Gold miners fell as the price of the precious metal weakened. Lihir Gold dropped 11 cents to $2.58 and Newcrest fell $1.51 to $30.75.
OZ Minerals was off 2 cents to $1.03 after it reported a loss of $517.3 million for the 12 months to December 31 but said its sole asset, the Prominent Hill copper and gold mine, was performing strongly.
Banks were mostly weaker.
Commonwealth Bank was down 82 cents, or 1.5 per cent, at $53.18, ANZ was off 27 cents to $22.25, Westpac down 7 cents to $25.69 and Macquarie Group off $1.13 to $45.20.
National Australia Bank bucked the trend to rise 8 cents.
Among the energy producers Origin Energy fell 30 cents to $16.50 after telling the market underlying net profit for its first half rose 28 per cent.
Woodside Petroleum fell 22 cents to $43.10, Oil Search eased 1 cent to $5.28 and Santos was off 26 cents to $13.01.
Media stocks were mixed. News Corp was up 9 cents to $17.71 and its non-voting scrip rose 12 cents to $15.02.

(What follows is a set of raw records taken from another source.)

Each scene shows the same named points in several views. A view is turned or mirrored, shifted and resized as a whole, has a little noise and may leave points out.
In the rows, zero is written as 128.

Scene 1
View 1
Q501: [107 148 124 165 115 121 137 124 130 129 102  94]
Q272: [ 92 136 157 162 106 142 139 134 148 108 117 131]
Q99: [103 128 157 137 118 123 118 106 141 123 107 126]
Q3: [ 73 145 163 164 135 145 118 119 142 128 110 132]
Q106: [ 87 135 163 153 129 133 117 114 146 123 112 133]
Q113: [100 146 141 173 128 121 133 124 141 120 115 111]
Q459: [ 99 140 147 154 134 120 116 107 137 131 107 116]
Q364: [105 152 131 182 124 120 141 131 138 118 119 103]
Q471: [110 130 157 146 139 104 110  96 141 124 115 124]
Q839: [ 94 141 152 164 134 124 123 113 141 124 115 124]
Q795: [120 126 153 140 120 105 121 105 144 116 115 122]
Q169: [110 129 150 142 123 115 119 105 139 123 107 119]
Q468: [ 96 125 160 140  97 144 134 125 148 112 106 130]
Q534: [116 138 148 174 130 105 134 122 151 105 133 121]
Q149: [100 135 151 153 118 127 128 116 142 118 112 122]
Q244: [ 96 134 157 156 118 129 130 121 146 112 117 128]
View 2
Q471: [115 170 177 109 120 137 115 128 124 148  78 134]
Q272: [128 113 161 152 117 121 131  91 155 127 100 129]
Q106: [113 144 179 125 124 126 117  92 146 150 100 127]
Q113: [109 121 148 142 137 129 129 132 143 149  90 132]
Q534: [122 125 158 127 121 122 131 142 151 135  61 151]
Q149: [119 137 163 140 119 131 125 109 133 137  96 129]
Q501: [108 124 131 162 140 142 136 143 113 145 101 121]
Q364: [114 105 140 153 136 126 136 133 148 138  87 133]
Q795: [129 162 169 123 109 137 127 129 117 129  75 139]
Q468: [134 134 168 154 104 130 131  82 133 118 108 123]
Q839: [113 139 168 134 128 128 120 104 140 147  98 126]
Q169: [118 161 166 130 115 140 120 123 116 138  90 129]
Q3: [ 99 130 175 131 140 122 114  85 156 167 112 118]
Q99: [123 161 172 130 113 135 119 108 119 136  98 125]
Q459: [106 152 163 128 133 134 117 123 124 155  95 125]
View 3
Q106: [149 112 144 123 127 124 132 165 143 115 122 142]
Q113: [138 119 137 122 117 126 125 144 160 133 126 133]
Q244: [153 122 141 118 122 125 130 157 140 128 117 137]
Q169: [152 118 148 124 128 123 121 171 154 138 135 146]
Q364: [139 125 132 115 113 127 124 136 158 139 121 128]
Q149: [148 120 144 117 124 124 126 160 147 132 123 140]
Q534: [158 125 127 140 119 124 124 147 155 141 124 126]
Q471: [156 112 144 141 131 120 122 175 156 131 137 146]
Q795: [160 123 143 132 129 123 119 171 151 146 133 143]
Q3: [138 105 144 115 121 125 138 158 146 102 117 143]
Q459: [142 111 145 126 125 123 124 165 162 128 133 144]
Q468: [161 132 147 102 125 127 127 161 122 137 111 140]
Q501: [129 123 144 105 117 128 116 146 168 146 133 140]
Q839: [145 112 140 126 121 123 130 158 155 123 126 138]
Q99: [154 118 150 122 130 124 123 175 146 132 131 148]
View 4
Q364: [ 90 127 129 138 139 185 124 131 105 135 134 110]
Q149: [ 93 127 133 154 119 171 144 143 131 127 137  99]
Q471: [101 132 129 152 136 150 175 149 140 123 156  86]
Q3: [ 87 101 146 132 127 190 155 152 146 112 120  94]
Q534: [ 88 131 128 146 153 163 147 128 120 141 157 120]
Q106: [ 89 112 141 148 122 172 159 150 148 120 134  99]
Q839: [ 94 118 136 139 138 173 154 143 134 124 136  95]
Q272: [ 78 115 138 153 112 184 130 135 131 131 127 121]
Q795: [ 97 144 123 172 115 148 150 136 128 137 156 100]
Q113: [ 95 126 131 135 142 178 139 136 114 131 137  98]
Q244: [ 87 120 136 153 121 172 144 139 135 129 135 110]
Q99: [ 98 130 132 162 112 161 158 147 138 122 145  86]
Q468: [ 85 121 137 171  91 176 134 140 138 127 127 108]
View 5
Q149: [ 70 129 134 163 156 124 117 117 148 163 128 107]
Q501: [ 78 106 164 200 138 136 144  88 119 165 117  98]
Q169: [ 71 125 111 167 178 129 122 111 138 191 126 114]
Q459: [ 76 128 129 159 167 104 137  93 130 184 126 117]
Q244: [ 72 128 137 156 158 114 121 109 150 162 127 112]
Q113: [ 72 109 157 167 150 107 140  96 146 159 115  99]
Q471: [ 71 118 102 149 193 107 131 105 148 197 117 116]
Q468: [ 69 154 132 168 143 141  89 136 155 150 144 113]
Q106: [ 72 148 128 138 161  99 118 114 148 164 135 121]
Q795: [ 65 111 103 168 187 133 116 118 155 194 117 106]
Q534: [ 61  85 142 154 174 110 133 114 182 164  99  84]
Q364: [ 70 100 171 175 139 117 133 104 158 142 117  87]
Q272: [ 67 138 156 157 135 123 100 131 169 133 134 101]

In a view up to two points have been moved. Name them for each view, in the order of its rows, or write none.
view 1 => Q364
view 2 => Q839
view 3 => Q468
view 4 => Q795
view 5 => Q244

Fairfax lost 0.5 cents to $1.695 and Consolidated Media fell 9 cents to $3.14.
Mixed retail
Major retailers were mixed, with Coles owner Wesfarmers falling 59 cents to $31.16 and rival Woolworths declining 40 cents to $25.45. Myer fell 1 cent to $3.29, David Jones was also off 1 cent at $4.86, but Harvey Norman gained 6 cents to $3.77.
Travel agency group Flight Centre almost doubled its first half net profit but it finished down 39 cents, or 2.1 per cent, at $18.55.
Despite the broader market downturn, Insurance Australia Group rose 3 cents to $3.98, after it managed to turn around its fortunes and post a first half profit jump.
The top-traded stock by volume was Acclaim Exploration, with 542.74 million shares worth $10.71 million changing hands. Its shares were up 0.8 cents, or 66.7 per cent, at 2.0 cents.
Preliminary national turnover was 2.88 billion shares worth $5.92 billion, with 378 stocks up, 687 down and 338 unchanged.
End of season
Tomorrow is the last big day of this earnings season, with ANZ giving a trading update, while Harvey Norman and Woolworths will provide first-half results.
“We’ve had the bulk of our reporting season which has been generally in line with expectations or better,” said Wilson HTM Investment head of private wealth management Derek Growns. “Now it’s the old story of ‘The news is built into the shareprices’.”
“We’ll suffer from lack of local news as we always do after reporting seasons and on a day-to-day basis we will really be tied to the offshore news,” he said.